纯CPU环境离线部署语音合成TTS服务(支持中文)技术选型:eSpeak,ChatTTS,CoquiTTS

背景

还记得我刚毕业那会儿,接触的项目就是跟音频应用相关的工作,包括语音识别、语音合成以及音频剪辑等功能,具体见https://github.com/heartsuit/BaiduASRAndTTS,当时主要是调用了百度的 ASRTTS 接口。后来有的项目用到语音合成功能时,直接通过前端的 NPMspeak-tts 即可实现(调用客户端操作系统的类库实现)。

关于语音合成 TTS (Text to Speech),如果想要私有化部署一套 TTS 服务,如今的选择是真多: ChatTTSVITSMeloTTSCoquiTTS 等,此外, HuggingFaceModelScope 上的开源模型更是数不胜数。

这里的需求是在纯CPU、无互联网的环境下完成中文文本语音合成,时间要求是5秒以内。

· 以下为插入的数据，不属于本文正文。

Some points, each followed by its number:
[8 -1 30 16 13 -2 -3 37 20 11 16 8 -10 -11 -39 28 -35 -29 -29
 7 -5 17 -2] 0
[-23 -38 15 -30 -27 -14 6 -4 -31 -31 1 -8 -35 10 20 -40 -15 35 6
 13 27 -12 4] 1
[5 7 20 -1 13 4 -15 6 14 2 4 11 -12 -7 -7 12 -16 -8 5
 -2 3 9 12] 2
[32 39 127 -98 78 -58 -42 -27 57 -66 127 49 -127 48 127
 -66 -127 49 122 -33 90 57 96] 3
[35 93 -38 32 29 16 -22 -22 38 16 -3 -7 42 11 54 -6 44 -31 13
 -21 -53 22 4] 4
[-16 -16 -20 4 -37 4 -1 23 -22 -18 -33 -25 -6 -2 -41 -20 20 3 -41
 20 -14 -2 -14] 5
[2 -32 -12 -14 -35 -27 6 43 -52 -19 -24 -26 4 39 -12 -47 43 14 -75
 14 1 -14 -38] 6
[-14 -20 -23 -10 -41 -7 3 8 -38 -25 -38 -25 0 10 -16 -27 31 14 -30
 16 -1 -14 -14] 7
[12 30 -45 21 16 15 6 -21 6 26 -25 3 46 -1 10 10 41 -11 8
 -13 -22 -7 -5] 8
[5 -7 52 -49 2 -28 -5 -17 -8 -25 40 4 -28 25 74 -39 -21 35 21
 -13 41 -4 6] 9
[-11 -35 29 5 -2 -9 16 29 -10 4 10 4 -15 -11 -48 24 -36 -8 -20
 12 15 -2 -6] 10
[-37 -34 8 -2 -40 8 8 -3 -16 -34 -8 -6 -53 -27 -26 -9 -33 13 19
 24 4 -7 19] 11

结合实际的应用场景,本次主要关注在纯 CPU 场景下,对于中文文本合成效果(人声自然)与合成效率(时间短)两个方面。以下将通过对 eSpeakChatTTSCoquiTTS 这三种语音合成 TTS 服务离线部署测试,分析三种方案的优劣。

先看结果

模型名称合成效果合成效率
eSpeak鬼畜声、比较差毫秒级~几秒
ChatTTS逼真流畅,音质高50秒左右
CoquiTTS正常人声,音质一般5秒左右

Note:以上是在纯 CPU 环境下使用100个字符以内的中文文本进行测试得出的结果。

eSpeak

eSpeak 是一个开源的文本到语音(TTS)合成器,适用于多种语言,包括英语和其他语言。 eSpeak 使用了形式合成方法,能够生成高质量的声音,并且因为其小文件大小和多语言特性,被广泛应用于各种场景中。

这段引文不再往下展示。